Со стороны конфедератов не сразу отследили провал. Промедления Стрижу хватило на то, чтобы вытащить связанного Егеря из-под огня. Почти сразу после этого с левого берега ударили излучатели, сжигая листву, заставляя пылать ветви – заросли выгорали под корень. Над полыхающим кустарником в облаке жирного дыма заметались обезумевшие птицы, но Белочка, Минна, Стриж и плененный Егерь были уже далеко.
Глава XXX
Неразрешимое противоречие мировоззрений
7007-7008 годы, северо-восточный сектор
…Шефом оперативного отдела Департамента Обзора Каленусии занимался лично Ральф. Даже лучший из псиоников в состоянии читать мысли лишь в редкие моменты высшего душевного напряжения. Впрочем, способность свободно ловить эмоции, побуждения и настроения нередко вполне сносно компенсирует этот недостаток. От псионика не скроешь ни лжи, ни страха.
Егерь лгал с каменным лицом лишь до того момента, с которого начинается четкое осознание – бесполезно, бесполезно, трижды бесполезно. Потом он замолчал. Пси-наводка может быть довольно болезненной, отличаясь от неприкрытых пыток лишь в одном-единственном отношении – не получая физических повреждений, здоровый человек почти лишен шанса умереть. Ральф знал, что тратит на разборки с Егерем собственную жизнь, но ему было наплевать – растительное существование в плетеном кресле давно тяготило псионика. Напротив, мысль о том, что ментальное повреждение в некотором роде обоюдно, прекрасно решала проблемы с совестью.

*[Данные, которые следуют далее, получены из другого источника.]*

The rows are grouped in 4 ways, from coarse to fine. Each group lies inside one group of the grouping before and may be the whole of it. The rows also spread widely along 12 directions, which tell nothing about the answers.
In the rows, zero is written as 128.
Some rows, each with its group in each grouping after it:
[116 146 155 141 125 148 145 133 121 116 173 133  89 109 146 109 138 112
 136 142 132 118  94] : fusum j908 buf Bedir
[116 149 166 126 112 150 145 141  42 164 147 120  38  98 147 164 135  35
 136 136  46 112 143] : begev j151 noso Nasit
[145 159  86 124 124  67 106 167 146  94 141 141 178 121 141 174 120  68
 107 154 139 106 163] : begev j157 Karil sime
[162 120 157 147 195 113 116  84  82 139 155 110 122 156  65 178 149 133
 101 147  80  80 143] : fusum j908 lebip fot
[169 124 103  79 151 152 158 118  66  98  79 140 191  91 132  96 170 101
 130 117 127 113  61] : begev j157 Karil Kar
[128 118 158 167 145 115  73 108 133 138 149 143 118 105 120 125 138 121
 165 121 120  86 160] : begev j151 Tegim luzod
[182 130 168 200  89  91 122  94 157 145 213 151 148  80 141 175 131 144
 122 175  43 115 113] : begev j151 fogud rab
[109 148 124 116 122 104  84 150 114 110 128 132 113 150 131 138 120  98
 147 102 145  88 185] : begev j157 bemed zilum
[116 126 136  87 162 131 130 127  68  81 105 126 125 161  88 112 136 166
 118 124 138 137 147] : fusum j908 lebip dil
[103 132 130 142  93 133 102 144 137 129 109 153 127 107 106 106 116 123
 138 121 127 179 154] : begev j151 Tegim Fev
[151 111 158 182 135 129 106  75 178 139 194 133 106 137 150 136 139 174
 147 103 109  57 101] : fusum j908 zat duv
[168 123 118 119 149  99 121 101 154  69 164 152 173 113 149 154 119 141
 110  92 108  60 131] : fusum j41 kenud mesel
[114 134 154 112 144 152 186 111  62 127 151 107  95 125 157 122 161 147
 136 161 109 133  79] : fusum j908 buf Big
[174 142  89 124 132 153 123 145 121 128  87 124 193 160 101  96 162 118
 119 107 197 131  72] : begev j151 fogud buzeg
[173 140 152 140  32 144 128 161 154 131 158 143 161 142 133 134 111 160
 135  85 138 149 101] : fusum j41 kenud mesel
[ 97 124 167 149 132 170 153 112  94 165 140 124  76 103 100 118 146 116
 138 158 107 180 102] : fusum j41 kenud mesel
[108  99 126 108 101 138  89 204 137 149 108 163  83 145 168 136 128  83
 202 117 191 129 169] : fusum j908 buf Big
[ 99 184 174 202 110 150 115  93 122 169 157  95 136  90  82  62 132 135
 159 119 130 157  81] : begev j151 fogud rab
[125  97 139 103 144 119 122 143 125  75 148 178 104 100 162 136 136 123
 146 154 140 115 148] : fusum j41 kenud mesel
[163 150 133 149 128 134 102 132 143 121 144 126 144 169  73 137 124 128
 100  93 138 106 122] : fusum j908 zat duv
[159 120 111 123  91 114 115 141 165  78 134 157 170 164 149 119 143 191
 117 132 174 122 115] : begev j157 Karil sime
[166 132 133 182 161 105 124  65 140 161 183 114 146  92 162 160 155 109
 142 130  78  45  91] : begev j151 fogud rab
[113  73 134 123 138 146 135 120 117 162 126 150  60 116 168 153 146 112
 164 141  95 123 131] : fusum j908 lebip dil
[122 169 168 132 118 139 156 105  68 102 168 107 115 107 144  89 156 140
 139 142 120 103  76] : begev j157 bemed zilum
[150 155 153 139  74 149 144 132 114 111 160 148 115 100 142 108 126 116
 113 116  90 133  91] : begev j151 fogud buzeg
[107 114 137  99 110 111 142 101 119  45 144 171 118  98 168 110 126 191
 113 147  78 139 142] : begev j157 Karil Kar
[161 155 145 107  29 180 128 177 122  54 123 184 124 115 109  67 109 122
  94  69 129 160  98] : begev j151 noso Nasit
[121 143 167 154 169 100  96  85 106  64 170 149 126  99  84 102 145 155
 117 168 112 102 145] : begev j157 bemed zilum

Егерь псиоником не был и широты выбора не имел. Он честно вытерпел пять дней, а потом вывалил на Ральфа Валентиана все, что знал. В груде нужной и ненужной информации проскользнуло упоминание о “негативном эффекте Калассиана” – под этим названием скрывались результаты незавершенных исследований о предположительном влиянии норма-людей на быстрое старение псиоников. Ральф был достаточно умен, чтобы понять цену информации, и слишком потрясен, чтобы попытаться утаить ее от Стрижа. Сочетание двух факторов неожиданным образом предопределило некоторые события грядущего. Но это другая история.
Помятый Ральфом Егерь мешал – новорожденное государство северо-востока еще не успело обзавестись тюрьмами, и советника попросту некуда было девать. Озлобленный Ральф охотно расстрелял бы наблюдателя лично, но не мог покинуть плетеное кресло, больше желающих взяться за казнь не находилось – каленусийские фермеры в массе своей еще сохраняли по отношению к Департаменту Обзора слабое подобие осторожного почтения. Очередным туманным утром Стриж отворил дверь превращенной в каталажку кладовой и вытащил заспанного советника наружу.
– Пошли.
Они ушли в мутный кисель белой дымки, космы тумана оплетали их до плеч. Стриж отвел Егеря далеко – почти до того самого места, где несчастный советник неделю назад сидел в засаде, подкарауливая самого Стрижа. Там и состоялся их последний разговор.
Егерь подергал связанными руками:
– Может, развяжете напоследок?
– Обойдетесь. Более разумное последнее желание есть?
– У меня забрали личные вещи – отдайте, они вам все равно не нужны.
– Это, что ли?
Стриж вытащил из собственного кармана женские, тонкого золота, очки с разбитыми стеклами и переложил их в карман мундира советника.